The daily schedule was organized according to the moments of the king's life:small and large sunrise, different meal services, dinner and supper, religious services, were opened to a more or less numerous courtier public. The ceremonial increased when Louis XIV gradually stopped moving around. Finally, artistic recognition passed above all through that of the king:the artist presented was as if sacred; the doors of the academies were then open to him. Court society imposed very strict rules of propriety; it fixed the nobility in the service of the king and became a model followed not only by the other European courts, but also by all social classes.

... but Louis XIV travels

Greatly appreciating his grandiose palace, Louis XIV kept his traveling soul, like his ancestors, favoring residences in the countryside rather than in the city. In 54 years of reign, 33 years have been devoted to war and therefore to displacement.

These trips are perfectly organized. The king is accompanied by a captain of the guides informing him of the names of the towns and villages crossed, while designating a "tourist guide" for each town; he also checks the state of the roads and makes sure of the good place chosen by the king for the meals. The First Equerry is always present at the king's request to provide him with a horse or, on the contrary, to bring him back if the monarch wishes to continue in a carriage.

During these trips, in addition to the Court, certain painters and historiographers were "invited" to follow the king to immortalize his deeds and gestures. Saint Simon also describes very well the logistics of the time during the trip to Compiègne in 1658, which marked the spirits throughout Europe. He mentions “four leagues around Compiègne, the villages and farms were filled with people, and Frenchmen and foreigners, so that they could no longer contain anyone, and yet everything passed without disorder.
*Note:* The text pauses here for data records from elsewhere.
Below are the code and all the weights of a small trained network. Each question names an input and a class and asks about switching units off, where a switched-off unit gives its printed mean instead of its output.

import numpy as np


def w(rows, s, z=0):
    codes = np.array(rows[::2]) - 128.0
    scale = np.full(codes.shape[1], s)
    scale[-1] = z or s
    return codes * scale


def f(y):
    return np.maximum(y, 0)


def log_softmax(a):
    a = a - a.max(-1, keepdims=True)
    return a - np.log(np.exp(a).sum(-1, keepdims=True))


def net(x, mask):
    res = np.array(x, float).reshape(1, 8) / 4 @ E
    y = f(res @ A[0][:, :-1].T + A[0][:, -1])
    res = res + np.where(mask, y, B[0][:, -1]) @ B[0][:, :-1]
    return log_softmax(res[-1] @ U[:, :-1].T + U[:, -1])


A, B = {}, {}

We had set up wooden houses furnished like the most superb houses in Paris, and all new and made on purpose, and immense, magnificent tents, the number of which alone could form a camp.
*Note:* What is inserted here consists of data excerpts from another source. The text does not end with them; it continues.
Below are the code and all the weights of a small trained network. Each question names an input and a class and asks about switching units off, where a switched-off unit gives its printed mean instead of its output.

import numpy as np


def w(rows, s, z=0):
    codes = np.array(rows[::2]) - 128.0
    scale = np.full(codes.shape[1], s)
    scale[-1] = z or s
    return codes * scale


def norm(h):
    return h / np.sqrt((h * h).mean(-1, keepdims=True) + 1e-5)


def f(y):
    return y / 2 * (1 + np.tanh(0.7978845608 * (y + 0.044715 * y**3)))


def log_softmax(a):
    a = a - a.max(-1, keepdims=True)
    return a - np.log(np.exp(a).sum(-1, keepdims=True))


def net(x, mask):
    res = np.array(x, float).reshape(1, 7) / 4 @ E
    u = 0
    for l in range(2):
        y = f(norm(res) @ A[l][:, :-1].T + A[l][:, -1])
        res = res + np.where(mask[u : u + 11], y, B[l][:, -1]) @ B[l][:, :-1]
        u += 11
    return log_softmax(norm(res)[-1] @ U[:, :-1].T + U[:, -1])


A, B = {}, {}
E = w([
[129,171,127,139,119,233,98,112,105,126,142],'x0',
[107,154,157,39,41,98,105,230,126,115,115],'x1',
[41,124,163,204,130,136,168,88,88,125,59],'x2',
[73,189,175,177,142,156,132,116,134,160,135],'x3',
[109,132,84,138,87,93,98,117,103,67,75],'x4',
[188,116,143,160,176,140,86,254,55,161,95],'x5',
[173,92,129,179,151,98,45,127,130,66,211],'x6',
],0.0085)
A[0] = w([
[132,174,158,82,176,228,103,144,104,172,64,65],'L0N0',
[41,187,90,129,90,159,216,220,125,133,120,116],'L0N1',
[144,102,154,195,209,136,146,139,155,141,172,214],'L0N2',
[175,132,148,116,142,36,168,130,103,149,96,43],'L0N3',
[158,175,70,108,130,149,211,104,80,116,83,4],'L0N4',
[55,202,161,98,105,80,166,130,207,215,50,13],'L0N5',
[135,156,127,93,211,197,174,182,131,191,32,177],'L0N6',
[254,156,131,210,174,169,95,217,32,147,51,176],'L0N7',
[144,90,157,136,94,154,92,135,184,56,169,54],'L0N8',
[119,197,95,108,141,165,173,158,90,214,65,121],'L0N9',
[85,156,58,85,138,171,82,118,168,97,61,86],'L0N10',
],0.007,0.002)
B[0] = w([
[58,206,138,152,52,78,96,60,17,168,110,170],'L0N0',
[82,141,184,98,149,153,200,2,108,133,94,189],'L0N1',
[103,105,140,234,160,140,74,102,90,148,122,182],'L0N2',
[152,211,173,116,123,73,144,184,185,206,165,149],'L0N3',
[106,181,142,158,152,138,61,214,51,164,107,144],'L0N4',
[25,20,186,158,205,129,197,186,125,161,135,198],'L0N5',
[128,226,235,221,38,172,176,220,75,145,96,207],'L0N6',
[88,10,109,116,71,92,110,150,120,162,119,253],'L0N7',
[125,175,134,81,165,96,54,106,199,93,27,151],'L0N8',
[155,211,195,112,27,83,126,102,84,209,83,190],'L0N9',
[154,183,181,145,43,133,105,178,97,45,116,149],'L0N10',
],0.0066,0.0074)
A[1] = w([
[105,238,216,106,71,247,91,122,160,214,25,87],'L1N0',
[189,109,137,151,115,113,116,131,129,50,111,137],'L1N1',
[168,108,121,56,162,105,159,163,177,132,191,104],'L1N2',
[211,168,156,101,174,2,73,188,199,132,158,184],'L1N3',
[121,77,121,72,168,138,144,31,154,126,242,182],'L1N4',
[176,214,179,161,74,154,166,153,118,184,93,145],'L1N5',
[120,167,135,157,153,209,66,168,158,148,100,64],'L1N6',
[80,152,94,169,222,110,158,130,205,225,163,115],'L1N7',
[97,101,174,109,127,65,200,151,142,113,111,76],'L1N8',
[83,210,172,154,101,216,92,20,111,111,138,254],'L1N9',
[117,143,41,180,188,206,119,69,55,76,174,69],'L1N10',
],0.0081,0.0028)
B[1] = w([
[76,219,211,148,71,237,88,82,25,155,146,255],'L1N0',
[156,155,109,105,83,149,100,161,183,151,154,151],'L1N1',
[142,132,105,64,43,142,74,134,151,86,59,158],'L1N2',
[107,114,111,18,71,167,81,149,69,17,61,202],'L1N3',
[196,148,118,192,153,139,98,151,86,69,112,181],'L1N4',
[136,101,117,127,81,230,86,100,30,92,106,216],'L1N5',
[106,83,173,126,149,131,236,111,153,83,121,130],'L1N6',
[82,203,110,179,142,111,163,254,131,80,134,166],'L1N7',
[118,214,145,54,106,134,194,184,173,166,146,178],'L1N8',
[192,192,182,147,137,178,136,79,43,157,125,234],'L1N9',
[216,166,77,155,181,97,218,97,182,105,180,162],'L1N10',
],0.0084,0.0089)
U = w([
[111,2,136,197,144,40,43,172,82,183,113,56],'0',
[212,134,51,219,189,108,130,26,194,89,196,41],'1',
[183,109,32,21,16,88,34,168,143,8,102,224],'2',
[79,214,204,130,32,200,142,71,1,162,122,238],'3',
[52,167,112,54,101,48,179,150,209,169,113,1],'4',
],0.0079,0.0038)

Each question gives the input, the list of numbers given to net, and the class t.
The units are the neurons (one row each of A and B). Each row of codes is followed by its name. A weight is (code - 128) times the scale printed after its matrix; where a second scale follows, it is the last column's (A, B and U).
mask holds one flag per neuron, layer by layer. A switched-off neuron (its flag False) gives its mean, the last column of its row in B, instead of its output. The means were averaged over made-up inputs and are rounded, as every weight is.
A unit's drop is (log p(t) with every unit on - log p(t) with that unit switched off) / (log p(t) with every unit on - log p(t) with every unit switched off).
The circuit of an input: a set's keep is (log p(t) with only the set's units on - log p(t) with every unit switched off) / (log p(t) with every unit on - log p(t) with every unit switched off). Starting from the 12 units with the biggest drops (on a tie, the unit counted first), units are removed one at a time, each time the one whose removal leaves the highest keep (on an exact tie, the one counted first), for as long as the keep stays at least 0.8.
units of the circuit, in order: the units of the circuit, biggest drop first
most important unit: the unit with the biggest drop
k most important neurons: the k neurons with the biggest drops, biggest first
k most important neurons of layer l: the k neurons of layer l with the biggest drops, biggest first
drop of u: that unit's drop, to one decimal
input [-1,-6,-1,-2,8,2,0], class 0: 2 most important neurons	[L0N7, L1N3]
input [-7,-4,4,-7,6,-7,7], class 2: 2 most important neurons of layer 1	[L1N9, L1N1]
input [-2,1,-4,3,-1,-4,-2], class 4: most important unit	L0N5
input [-2,-6,-1,5,-7,5,4], class 0: units of the circuit, in order	[L0N7, L1N0]
input [-6,7,0,-2,1,7,-1], class 2: units of the circuit, in order	[L1N0, L1N9]
input [0,-3,1,-5,-4,3,5], class 0: 2 most important neurons	[L0N7, L0N2]
input [1,-5,-5,-8,-5,-5,1], class 2: 2 most important neurons	[L1N2, L0N1]
input [7,0,8,-5,6,2,8], class 0: 3 most important neurons	[L0N7, L1N3, L1N8]
input [-3,-5,1,0,5,4,8], class 0: 2 most important neurons	[L0N7, L0N2]
input [0,-8,8,1,-5,1,1], class 1: 2 most important neurons	[L1N10, L1N0]
input [-4,-8,-8,-2,-5,8,0], class 0: 2 most important neurons	[L0N2, L0N7]
input [6,5,2,-4,-3,7,3], class 0: drop of L1N0	0.2
input [3,-2,-4,1,-2,1,3], class 1: drop of L1N10	0.1
input [0,-4,-2,4,7,4,4], class 0: drop of L0N7	0.8
input [-1,-4,-5,6,-3,-3,7], class 1: most important neuron of layer 0	[L0N2]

The colonels, and even many simple captains, had abundant and delicate tables... French and foreign wines, those of the rarest liqueurs were as if abandoned there in profusion, and the measures were so well taken there that the abundance of game and venison arrived from all sides, and that the seas of Normandy, Holland, England, Brittany, and even the Mediterranean, provided everything what they had most monstrous and most exquisite up to date and point-named...until the water, which was suspected of being cloudy or exhausted by the large number of mouths, arrived from Sainte-Reine , the Seine and the most esteemed sources”.

The return of the court to Paris

As he got older, the Sun King traveled less, organized fewer parties, courtiers were bored and found "life" in Paris again. On his death, Versailles was emptied and would never have the same brilliance and effervescence again:the Regent preferring the Palais-Royal, Paris once again becoming a place of pleasure, culture and sociability; Louis XV never feeling well in the same place will travel between Compiègne, Choisy, Trianon, Bellevue while still making a few rare stops at Versailles; the Petit Trianon will be the privileged place of Marie-Antoinette.

In the 18th century, the prestige of Versailles was significantly challenged by that of Paris and its salons; however, presentation to the king and respect for the rules of etiquette remained the social norm for the elites. Versailles becomes a desert, except on weekends when people come quickly to pay court, then leave for livelier places in the capital. The fashion is no longer for long-term travel and you return to your land. Paris triumphs in a way:it is the revenge of the capital in October 1789 when the king and his family are brought back to town!

To go further

- The Court of France, by Jean François Solnon. Fayard, 1987.

- The King, the Court, the State:From the Renaissance to Absolutism, by Nicolas Le Roux. Champs Vallon, 2013.

- The King, the Court and Versailles, by Alexandre Maral. Perrin, 2013.